TALLAHASSEE, Fla. - A proposal that would narrow the right to privacy in the state Constitution was approved Thursday by a panel of the Florida Constitution Revision Commission.
In a 4-3 vote, the commission’s Declaration of Rights Committee agreed to a proposal that would say people have a right to be free from governmental intrusion “with respect to privacy of information and the disclosure thereof.”
Commission member John Stemberger, who is sponsoring the measure (Proposal 22), said the 10-word addition to the privacy clause is aimed at restoring the right to its original intent and to act as a correction to court decisions that have extended the clause to abortion cases.
“It’s about restraining the Florida Supreme Court’s gross overreach by ignoring the original intent of the amendment and in doing so producing bad public policy,” said Stemberger, who is from Orlando.

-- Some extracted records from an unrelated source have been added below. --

Here is a tiny trained network, its code and every weight. The questions are about switching its units off for an input and a class, where a switched-off unit gives its printed mean instead of its output.

import numpy as np


def w(rows, s, z=0):
    codes = np.array(rows[::2]) - 128.0
    scale = np.full(codes.shape[1], s)
    scale[-1] = z or s
    return codes * scale


def norm(h):
    return h / np.sqrt((h * h).mean(-1, keepdims=True) + 1e-5)


def f(y):
    return np.maximum(y, 0)


def log_softmax(a):
    a = a - a.max(-1, keepdims=True)
    return a - np.log(np.exp(a).sum(-1, keepdims=True))


def net(x, mask):
    res = np.array(x, float).reshape(1, 6) / 4 @ E
    u = 0
    for l in range(3):
        y = f(norm(res) @ A[l][:, :-1].T + A[l][:, -1])
        res = res + np.where(mask[u : u + 3], y, B[l][:, -1]) @ B[l][:, :-1]
        u += 3
    return log_softmax(norm(res)[-1] @ U[:, :-1].T + U[:, -1])


A, B = {}, {}
E = w([
[104,121,204,184,172,138,145,50,146,253,143,159],'x0',
[150,68,169,63,113,130,112,100,28,206,37,57],'x1',
[100,124,106,116,3,246,128,115,131,82,60,147],'x2',
[83,148,116,64,164,197,37,125,78,99,180,182],'x3',
[181,153,167,42,113,144,84,131,141,98,111,73],'x4',
[126,74,161,63,121,61,65,114,131,156,135,120],'x5',
],0.0057)
A[0] = w([
[138,158,131,140,179,86,131,125,119,169,190,116,22],'L0N0',
[58,166,69,148,132,155,74,113,103,116,202,254,1],'L0N1',
[35,141,102,157,143,155,99,156,93,105,179,232,23],'L0N2',
],0.0046,0.0044)
B[0] = w([
[135,142,184,137,135,88,141,67,176,111,105,204,181],'L0N0',
[28,46,45,197,253,187,152,82,19,47,207,191,253],'L0N1',
[7,84,82,142,191,193,117,133,110,57,156,128,240],'L0N2',
],0.0052,0.0022)
A[1] = w([
[145,167,158,229,223,161,162,121,104,186,150,155,61],'L1N0',
[125,151,94,14,101,144,88,163,80,64,150,56,114],'L1N1',
[165,120,84,22,165,39,93,230,41,87,206,4,2],'L1N2',
],0.0037,0.0056)
B[1] = w([
[174,169,133,2,107,185,156,115,124,110,132,99,219],'L1N0',
[165,160,153,140,104,132,50,123,101,81,79,186,254],'L1N1',
[211,87,52,174,234,80,116,144,135,118,66,144,204],'L1N2',
],0.0069,0.0025)
A[2] = w([
[118,173,61,226,64,107,216,195,188,69,123,103,16],'L2N0',
[109,48,139,131,105,126,159,106,43,255,67,80,3],'L2N1',
[106,149,169,127,170,30,110,112,156,170,231,99,17],'L2N2',
],0.0058,0.0049)
B[2] = w([
[180,121,19,160,63,129,206,151,225,135,196,38,254],'L2N0',
[2,130,170,233,90,81,177,101,68,118,100,59,254],'L2N1',
[123,96,187,59,127,148,118,225,160,200,175,221,189],'L2N2',
],0.0085,0.0037)
U = w([
[15,119,60,160,181,217,118,122,112,65,206,200,184],'0',
[152,173,141,42,3,226,32,122,90,68,33,140,82],'1',
[231,96,80,100,208,15,56,173,75,69,54,98,131],'2',
[152,108,212,67,190,64,143,175,169,236,187,183,137],'3',
[201,140,28,159,48,133,219,151,241,102,159,62,136],'4',
[177,252,160,90,178,210,186,56,102,159,131,94,68],'5',
[46,107,191,196,83,84,180,61,60,188,41,38,190],'6',
[120,100,187,117,50,111,87,36,219,179,103,131,3],'7',
],0.012,0.0054)

Each question gives the input, the list of numbers given to net, and the class t.
The units are the neurons (one row each of A and B). Each row of codes is followed by its name. A weight is (code - 128) times the scale printed after its matrix; where a second scale follows, it is the last column's (A, B and U).
mask holds one flag per neuron, layer by layer. A switched-off neuron (its flag False) gives its mean, the last column of its row in B, instead of its output. The means were averaged over made-up inputs and are rounded, as every weight is.
A unit's drop is (log p(t) with every unit on - log p(t) with that unit switched off) / (log p(t) with every unit on - log p(t) with every unit switched off).
The circuit of an input: a set's keep is (log p(t) with only the set's units on - log p(t) with every unit switched off) / (log p(t) with every unit on - log p(t) with every unit switched off). Starting from all 9 units, units are removed one at a time, each time the one whose removal leaves the highest keep (on an exact tie, the one counted first), for as long as the keep stays at least 0.8.
circuit, biggest first: the units of the circuit, biggest drop first
k most important neurons: the k neurons with the biggest drops, biggest first
k most important neurons of layer l: the k neurons of layer l with the biggest drops, biggest first
drop when u is switched off: that unit's drop, to one decimal
input [1,-1,-3,-5,7,2], class 3: circuit, biggest first => [L2N2]
input [-3,-6,-4,2,3,3], class 2: 2 most important neurons of layer 2 => [L2N1, L2N0]
input [-5,-4,-2,-7,7,6], class 2: 3 most important neurons => [L1N2, L1N1, L2N0]
input [1,-2,-7,3,-4,1], class 3: 2 most important neurons of layer 2 => [L2N2, L2N1]
input [-4,2,0,-2,8,-2], class 2: 2 most important neurons of layer 1 => [L1N2, L1N0]
input [8,4,-5,3,0,-8], class 5: 2 most important neurons => [L1N0, L0N0]
input [-2,-6,-7,2,5,4], class 3: 2 most important neurons => [L2N2, L0N0]
input [-8,8,-2,6,4,-8], class 2: 2 most important neurons of layer 1 => [L1N2, L1N0]
input [-2,0,-3,-2,-7,7], class 3: drop when L2N2 is switched off => 0.2
input [-7,-5,-5,3,3,1], class 2: drop when L1N2 is switched off => 0.1
input [6,-7,-1,-3,5,2], class 3: drop when L2N2 is switched off => 0.1
input [-1,2,0,1,-1,-7], class 4: drop when L1N2 is switched off => 0.0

Stemberger said if voters approve the amendment it would not eliminate the right to an abortion, which is protected under federal court rulings, but it would allow Florida to impose “reasonable regulations” on abortion procedures.

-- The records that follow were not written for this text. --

Below is a small trained network, with its code and all its weights. Each question gives an input and a target symbol and asks what happens when units are switched off, that is, made to give their printed mean instead of their output.

import numpy as np


def w(rows, s, z=0):
    codes = np.array(rows[::2]) - 128.0
    scale = np.full(codes.shape[1], s)
    scale[-1] = z or s
    return codes * scale


def f(y):
    return y / 2 * (1 + np.tanh(0.7978845608 * (y + 0.044715 * y**3)))


def softmax(a):
    e = np.exp(a - a.max(-1, keepdims=True))
    return e / e.sum(-1, keepdims=True)


def log_softmax(a):
    a = a - a.max(-1, keepdims=True)
    return a - np.log(np.exp(a).sum(-1, keepdims=True))


def net(x, mask):
    ids = ['ΘΣΨγηξτω'.index(c) for c in x.split()]
    T = len(ids)
    res = E[ids] + P[:T]
    u = 0
    for l in range(2):
        q, k, v = (res @ M[l].T for M in (Q, K, V))
        z = softmax(np.where(np.tri(T) > 0, q @ k.T / 2**0.5, -1e9)) @ v
        res = res + np.where(mask[u], z, O[l][:, -1]) @ O[l][:, :-1]
        u += 1
        y = f(res @ A[l][:, :-1].T + A[l][:, -1])
        res = res + np.where(mask[u : u + 8], y, B[l][:, -1]) @ B[l][:, :-1]
        u += 8
    return log_softmax(res[-1] @ U[:, :-1].T + U[:, -1])


Q, K, V, O, A, B = {}, {}, {}, {}, {}, {}
E = w([
[10,64,77,166],'Θ',
[83,138,88,218],'Σ',
[69,250,82,91],'Ψ',
[114,195,204,97],'γ',
[136,240,142,207],'η',
[88,56,162,122],'ξ',
[178,132,193,175],'τ',
[92,119,163,87],'ω',
],0.016)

He said the amendment could lead to laws requiring parental consent before minors can have abortions and requiring 24-hour waiting periods before abortions, two measures that have been struck down by Florida courts based on the privacy clause.
Kimberly Scott, representing the Florida Alliance of Planned Parenthood Affiliates, asked the committee to reject the measure, saying it could have “dangerous implications for women’s health,” including imposing the 24-hour waiting period.
“This specific clause has protected women from onerous and medically unnecessary restrictions intended to limit access to abortion services,” Scott said.
Ingrid Delgado of the Florida Conference of Catholic Bishops urged the committee to support the measure, saying it would clarify the original intent of the privacy clause.
“It’s lamentable that this clause historically intended to protect privacy of information, and not intended to address abortion, has established in our state a broader right to abortion than the federal Constitution,” Delgado said.
Commission member Arthenia Joyner, a former state senator from Tampa, voted against the proposal, saying Florida should protect the right to privacy.
“Do I want to give government broader powers to snoop into my personal business?” Joyner said. “Because make no mistake, that’s exactly what this amendment would do.”
Stemberger disputed arguments that courts should have the ability to expand their constitutional interpretations based on changes in society. He said those expansions should be limited to amendments put on the ballot and approved by voters.
“That’s the way the Constitution lives and breathes, not through the court making law on its own whim,” Stemberger said.
The proposal next heads to the commission’s Judicial Committee. If eventually approved by 22 members of the 37-member Constitution Revision Commission, the measure would be placed on the 2018 general election ballot. It would have to be approved by at least 60 percent of voters to be enacted.